Here is a example of fixed pre-decision ratio 7 (the simultaneous decision is made every 7 encoder states) and
a wait-3 policy model
```
 fairseq-train ${MUSTC_ROOT}/en-de \
        --config-yaml config_st.yaml --train-subset train_st --valid-subset dev_st \
        --save-dir ${ST_SAVE_DIR} --num-workers 8  \
        --optimizer adam --lr 0.0001 --lr-scheduler inverse_sqrt --clip-norm 10.0 \
        --criterion label_smoothed_cross_entropy \
        --warmup-updates 4000 --max-update 100000 --max-tokens 40000 --seed 2 \
        --load-pretrained-encoder-from ${ASR_SAVE_DIR}/${CHECKPOINT_FILENAME} \
        --task speech_to_text  \
        --arch convtransformer_simul_trans_espnet  \
        --simul-type waitk_fixed_pre_decision  \
        --waitk-lagging 3 \
        --fixed-pre-decision-ratio 7

```
### Monotonic multihead attention with fixed pre-decision module
```
 fairseq-train ${MUSTC_ROOT}/en-de \
        --config-yaml config_st.yaml --train-subset train_st --valid-subset dev_st \
        --save-dir ${ST_SAVE_DIR} --num-workers 8  \
        --optimizer adam --lr 0.0001 --lr-scheduler inverse_sqrt --clip-norm 10.0 \
        --warmup-updates 4000 --max-update 100000 --max-tokens 40000 --seed 2 \
        --load-pretrained-encoder-from ${ASR_SAVE_DIR}/${CHECKPOINT_FILENAME} \
        --task speech_to_text  \
        --criterion latency_augmented_label_smoothed_cross_entropy \
        --latency-weight-avg 0.1 \
        --arch convtransformer_simul_trans_espnet  \
        --simul-type infinite_lookback_fixed_pre_decision  \
        --fixed-pre-decision-ratio 7
```
## Inference & Evaluation
[SimulEval](https://github.com/facebookresearch/SimulEval) is used for evaluation.
The source file is a list of paths of audio files,
while target file is the corresponding translations.
```
pip install simuleval

simuleval \
    --agent examples/speech_to_text/simultaneous_translation/agents/fairseq_simul_st_agent.py
    --src-file ${SRC_LIST_OF_AUDIO}
    --tgt-file ${TGT_FILE}
    --data-bin ${MUSTC_ROOT}/en-de \
    --model-path ${ST_SAVE_DIR}/${CHECKPOINT_FILENAME} \
    --tgt-splitter-type SentencePieceModel \
    --tgt-splitter-path ${MUSTC_ROOT}/en-de/spm.model \
    --scores
```

A pretrained checkpoint can be downloaded from [here](https://dl.fbaipublicfiles.com/simultaneous_translation/convtransformer_wait5_pre7), which is a wait-5 model with a pre-decision of 280 ms.
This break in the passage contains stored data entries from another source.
Each row is a point. The points of each table are mixes of a few directions, plus a little noise. Count the directions of each table, and those that both share. Where both have some left over, give the other angles between the two spaces (their principal angles), to ten degrees, smallest first.

First:
[[ 0.2  7.2 11.3]
 [ 0.1  1.3  2.0]
 [-0.1 -2.1 -2.9]
 [-0.1 -1.5 -2.4]
 [ 0.0 -2.7 -4.1]
 [ 0.0 -5.3 -8.2]
 [ 0.1  3.0  4.7]]
Second, 4 rows:
[[-2.3  7.1 -1.4]
 [ 2.6 -0.8  0.0]
 [-5.1  2.5 -0.4]
 [ 4.0 -9.1  1.7]]
Directions: first 1, second 2, shared 0; angles 70

First (10 x 8):
[[ -3.5  -0.7  -2.9  10.8  -1.9  -3.8   0.2   6.9]
 [ -6.7   5.3   3.2  -5.3  -1.7   6.2   8.6  -1.6]
 [  1.5   0.7  -1.1  -3.7  -3.0  -7.7  -3.1  -5.6]
 [  6.2  -3.0  -2.9  -0.7  -1.5 -11.8  -9.2  -5.3]
 [ -3.0   1.2   0.4   1.8  -0.2   2.8   3.4   2.6]
 [ -2.3  -0.2   1.2   4.0   2.5   8.1   4.1   6.0]
 [  3.8  -2.9  -2.0   2.8   0.6  -4.5  -5.3   0.1]
 [  0.9  -0.2   0.4  -1.3  -0.1  -0.3  -0.7  -1.2]
 [  2.0  -0.2   0.7  -3.7   0.3  -0.1  -1.2  -3.0]
 [  0.4  -0.2   3.3  -4.2   4.1  11.0   3.5   0.9]]
Second, 9 rows:
[[  6.1  -3.6   6.5   2.0   4.4   1.4   2.7   0.7]
 [  8.1   5.3   9.8   0.9  -2.0   2.4  -3.4   5.4]
 [  4.7  -5.1   1.6   0.8   6.3   4.9   0.0   0.8]
 [ -7.6  -3.0 -13.2  -2.9   1.4   3.3  -2.9  -2.2]
 [ -5.5   0.8  -2.7   0.1  -3.1  -6.2   3.6  -3.4]
 [  4.3   0.1   5.5   1.2   1.0   0.1   0.9   1.3]
 [ -4.2  -1.7  -2.5   0.4  -0.7  -4.9   4.3  -3.7]
 [ -6.6   2.6  -5.4  -1.2  -4.4  -4.4   0.5  -2.1]
 [  1.2   4.5   0.1  -1.5  -3.0   2.8  -5.3   3.6]]
Directions: first 3, second 3, shared 1; angles 90, 90

First:
[[  4.6   0.3  -5.5   4.5  -2.4   2.1  -2.2  -1.4   3.1   4.6  -0.7]
 [ -3.3  -2.9   4.2  -2.3  -6.1   3.2   3.9  -0.8  -6.3   4.0  -7.7]
 [ -5.5  -0.1   0.7  -2.9   1.9   1.9   0.5   2.5  -1.3   1.6 -12.3]
 [  2.6   0.9  -1.0   3.5  -0.9  -8.2  -3.3   0.3   0.2  -2.4   6.6]
 [ -9.1  -2.6  -0.9  -8.0   7.8  -4.8  -0.6  -5.2   3.3  -7.9  -3.4]
 [  9.4   2.5   1.0   6.5  -3.2   1.1   1.3   5.6   0.4  -0.4   8.8]
 [ -4.3  -0.4   4.1  -2.8  -1.6  -1.5   0.4  -0.5  -5.4   1.5  -1.4]
 [  3.2  -0.9  -4.3   0.1   4.5   1.9   0.8  -2.2   8.1  -5.8   4.2]
 [  2.4   3.1   1.6   1.4  -0.3   4.2  -0.7   1.7  -2.3   4.7   5.9]]
Second, 8 rows:
[[  1.9  -2.7  -6.2  -2.4  -0.2  -1.3  -5.0   3.2  -4.7  -7.1   1.8]
 [ -0.1   1.2   4.6   3.9  -1.5  -2.6   4.5  -4.7   5.8   4.8   0.4]
 [  4.3  -6.9 -11.7  -3.6  -0.8  -6.7  -6.6   4.7  -6.2 -11.6   4.9]
 [ -3.6   2.8   6.9   0.1   2.4   3.8   6.8  -1.0   3.7  10.1  -3.7]
 [  1.0  -3.1  -5.3  -3.2   1.0  -1.3  -2.5   3.8  -3.9  -4.1   1.1]
 [ -2.1   2.0   4.8   0.7   1.2   2.0   4.6  -1.4   3.1   6.6  -2.1]
 [ -0.1   2.7   1.2   1.4  -1.2   3.2  -3.3  -1.0  -1.0  -2.5  -0.6]
 [ -1.4   4.0   5.8   3.1  -1.0   3.1   1.7  -3.5   3.2   3.8  -1.8]]
Directions: first 6, second 3, shared 1; angles 70, 80

First:
[[ -0.2  -0.1   0.0  -0.3  -0.3   0.0  -0.1  -0.3   0.1   0.2   0.0  -0.1
   -0.2   0.1  -0.1  -0.1   0.2   0.1]
 [  7.3   0.0   5.5  -5.5  -0.7  -4.1   2.8   1.8   2.1  -4.0  -0.4   7.1
   -2.9   3.6  -2.1   0.4   0.8  -1.5]
 [  1.5  -3.7  10.1 -15.9 -12.4  -6.5  -0.1 -10.2   5.2   1.1  -2.0   6.6
  -10.1   8.4  -7.0  -2.7   9.5   0.4]
 [ -5.6   0.2  -4.7   5.1   1.2   3.4  -2.2  -0.9  -1.8   3.0   0.4  -5.8
    2.6  -3.2   2.0  -0.2  -1.1   1.1]
 [  3.0   0.6   0.9   0.0   1.5  -0.8   1.3   2.4   0.0  -1.9   0.1   2.1
    0.3   0.3   0.1   0.7  -1.1  -0.7]
 [ -2.2   0.3  -2.6   3.2   1.4   1.8  -0.8   0.5  -1.1   1.1   0.3  -2.7
    1.8  -1.8   1.3   0.1  -1.2   0.4]
 [ -3.4  -1.1   0.1  -1.9  -3.4   0.2  -1.5  -4.1   0.6   2.5  -0.4  -1.8
   -1.6   0.7  -1.1  -1.1   2.5   0.9]
 [  8.8   3.7  -2.6   8.5  11.8   0.9   4.1  13.3  -2.6  -6.9   1.4   3.5
    6.4  -3.6   4.3   3.4  -8.7  -2.5]
 [ -8.9   0.1  -6.7   6.9   0.9   5.0  -3.5  -2.2  -2.5   4.9   0.7  -8.9
    3.5  -4.5   2.6  -0.4  -1.0   1.8]]
Second:
[[  1.0  -3.0   4.0  -1.3   1.4   0.4   1.7  -3.3  -3.8  -5.6  -1.1  -2.6
    2.7  -1.8  -0.9   7.0   2.3   4.3]
 [-14.3   0.6   2.0  12.3   4.5   0.0  -2.7   5.6   3.9  -0.4 -11.7 -12.8
    5.6  -1.8   3.1   8.9  -5.1  -0.9]
 [  1.5   2.8  -6.1  -0.8  -0.1  -2.4  -3.1   1.4   4.5   6.7   3.8   5.7
    0.2   3.7   0.4 -13.5  -2.1  -8.7]
 [  1.5  -3.3   2.4  -5.3  -1.9  -0.1   0.4  -7.1  -3.1  -2.0   1.8  -0.1
    0.5   0.0  -2.2   1.2   4.6   3.1]
 [  3.6  -0.9   1.6  -2.2   1.1  -0.1   0.6  -4.5  -0.1  -3.4   2.6   2.1
    0.8  -1.7  -2.3  -1.6   0.8  -1.0]
 [ -1.6   2.4  -5.2   4.7   2.7  -1.5  -0.5  13.5  -1.3   5.7  -3.3  -0.1
    2.8   5.3   6.5   0.4  -3.6  -1.2]
 [  2.4   3.4  -3.3  -3.0  -7.6   2.7   1.3   3.2   1.3   5.8   3.5   5.0
  -10.9   0.8   0.2  -3.3   0.4   2.6]
 [  4.6   0.0   2.5   0.0   3.2   0.2   1.1  -4.7   1.6  -6.1   2.8   2.3
    1.4  -4.1  -3.2  -1.4  -1.3  -2.6]
 [  1.5  -1.9   1.8  -4.4  -3.4   1.1   1.1  -4.2  -2.7  -0.8   1.6   0.4
   -2.7  -0.5  -1.5   2.4   3.8   4.4]]
Directions: first 2, second 5, shared 1; angles 50

First (11 x 24):
[[  5.5   0.3   4.2   7.5  -0.8   2.1  -3.7   3.4   0.0   6.6  -1.2  -2.0
    2.1  -2.2   0.6  -8.2  -3.5   1.2  -3.3   3.0  -1.3   6.3  -0.1   2.2]
 [ -3.1   0.6  -1.9  -4.8   0.4  -1.3   2.3  -4.1  -2.2  -8.6   4.4   6.7
   -7.2   2.4  -0.1   6.7   0.9  -2.7   4.3  -1.6   0.9  -2.5  -1.2  -3.1]
 [  4.3  -0.4  -0.6   5.5   0.4   1.1  -2.8   2.5   4.1   5.8  -5.3  -6.4
    8.6  -3.2   1.1  -5.9  -2.3   2.8  -5.1   2.8   0.3   1.3   3.4   0.1]
 [ -5.2   0.5   5.4  -7.2   1.1  -0.2   0.0  -2.8  -7.5  -0.8   8.0   4.2
   -9.4   5.7  -4.3   8.4   5.6  -3.8   7.1  -6.1   1.5  -2.2  -8.8   7.7]
 [  0.4  -0.3   9.2   3.4  -1.3   0.5  -3.9   4.5  -0.2   9.7  -1.5  -4.1
    3.4   0.7  -1.4  -2.7   0.8   3.4  -3.0   1.2  -4.3   5.1  -2.3   6.4]
 [  9.0  -0.2  -6.2   9.4  -0.8   3.1   0.1   3.5   2.2   3.0  -4.3  -2.6
    4.0  -6.7   3.0 -14.7  -6.3  -0.6  -4.0   3.7   2.5   4.2   4.6  -3.8]
 [ -2.1  -0.4  -6.2  -2.4  -2.0  -1.4   6.2  -0.4   1.2  -8.3  -0.5   5.2
   -4.1  -1.3   2.5  -0.2  -1.4  -0.8   1.1   1.1  -2.0  -0.6   3.8  -8.1]
 [ -2.7  -0.6  -1.4  -5.3   0.9   0.9   2.5  -1.1  -5.8   0.3   4.3   0.7
   -5.6   2.1  -3.3   2.0   4.6  -4.3   5.5  -6.4   4.1  -3.7  -5.9   5.8]
 [  0.3   0.7  -4.2   0.4   2.8  -2.4  -3.1  -4.5   8.7  -5.2  -4.8  -3.3
   10.5  -0.4   2.7   7.2  -1.9   3.9  -4.4   4.0   1.1  -5.2   7.5  -7.4]
 [  0.7   1.0   0.9   1.3   1.2  -0.8  -3.1  -2.5   2.8  -2.6  -0.2   0.7
    2.2   0.6   1.1   3.9  -1.8   1.5  -1.5   2.7  -0.2  -0.2   2.1  -3.0]
 [ -6.9  -1.6   0.7  -7.2  -1.9  -1.3   5.5   1.7  -3.0  -0.3   1.1   0.8
   -4.5   2.3  -2.1   3.3   5.3  -0.6   3.3  -4.3  -2.6  -2.2  -2.9   2.8]]
Second, 9 rows:
[[ -1.5  -0.7   1.4   1.0  -4.3   8.3   2.6   0.9   1.0  -6.1  -0.9  -1.2
    2.0  -0.8   3.7   2.9   2.5  -3.5   0.6   4.9   2.8   3.4   2.5   7.4]
 [  0.4   0.2  -0.4  -0.3   1.2  -2.3  -0.7  -0.2  -0.3   1.7   0.2   0.3
   -0.7   0.2  -1.1  -0.8  -0.7   1.1  -0.2  -1.4  -0.7  -1.0  -0.7  -2.1]
 [ -0.7  -0.3   0.6   0.5  -1.9   3.6   1.1   0.4   0.5  -2.6  -0.4  -0.5
    0.8  -0.3   1.6   1.2   1.1  -1.5   0.3   2.1   1.2   1.5   1.0   3.2]
 [ -0.5  -0.2   0.3   0.3  -1.4   2.5   0.8   0.2   0.4  -1.9  -0.2  -0.4
    0.6  -0.3   1.1   0.9   0.8  -1.1   0.1   1.4   0.8   1.0   0.7   2.2]
 [  1.9   1.0  -1.7  -1.3   5.7 -10.7  -3.4  -1.1  -1.4   7.8   1.2   1.6
   -2.7   1.0  -4.7  -3.8  -3.2   4.5  -0.8  -6.4  -3.7  -4.4  -3.2  -9.7]
 [ -3.8  -1.9   3.2   2.7 -11.2  21.1   6.8   2.3   2.6 -15.6  -2.4  -3.0
    5.2  -2.0   9.5   7.6   6.3  -8.9   1.4  12.5   7.1   8.8   6.3  19.1]
 [  1.6   0.8  -1.5  -1.1   4.9  -9.3  -3.0  -1.1  -1.2   6.8   1.0   1.3
   -2.3   0.8  -4.2  -3.3  -2.8   3.9  -0.6  -5.5  -3.1  -3.8  -2.7  -8.3]
 [  1.8   0.9  -1.6  -1.3   5.4 -10.3  -3.4  -1.1  -1.4   7.6   1.1   1.5
   -2.6   0.9  -4.6  -3.7  -3.1   4.3  -0.7  -6.1  -3.5  -4.2  -3.0  -9.3]
 [  0.6   0.2  -0.5  -0.4   1.5  -2.8  -1.0  -0.3  -0.3   2.1   0.4   0.5
   -0.6   0.2  -1.2  -1.0  -0.8   1.2  -0.2  -1.7  -1.0  -1.1  -0.8  -2.5]]
Directions: first 5, second 1, shared 0; angles 90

The databin (containing dictionary, gcmvn file and sentencepiece model) can be found [here](https://dl.fbaipublicfiles.com/simultaneous_translation/must_c_v1.0_en_de_databin).

The quality is measured by detokenized BLEU. So make sure that the predicted words sent to the server are detokenized.

The latency metrics are
* Average Proportion
* Average Lagging
* Differentiable Average Lagging
Again they will also be evaluated on detokenized text.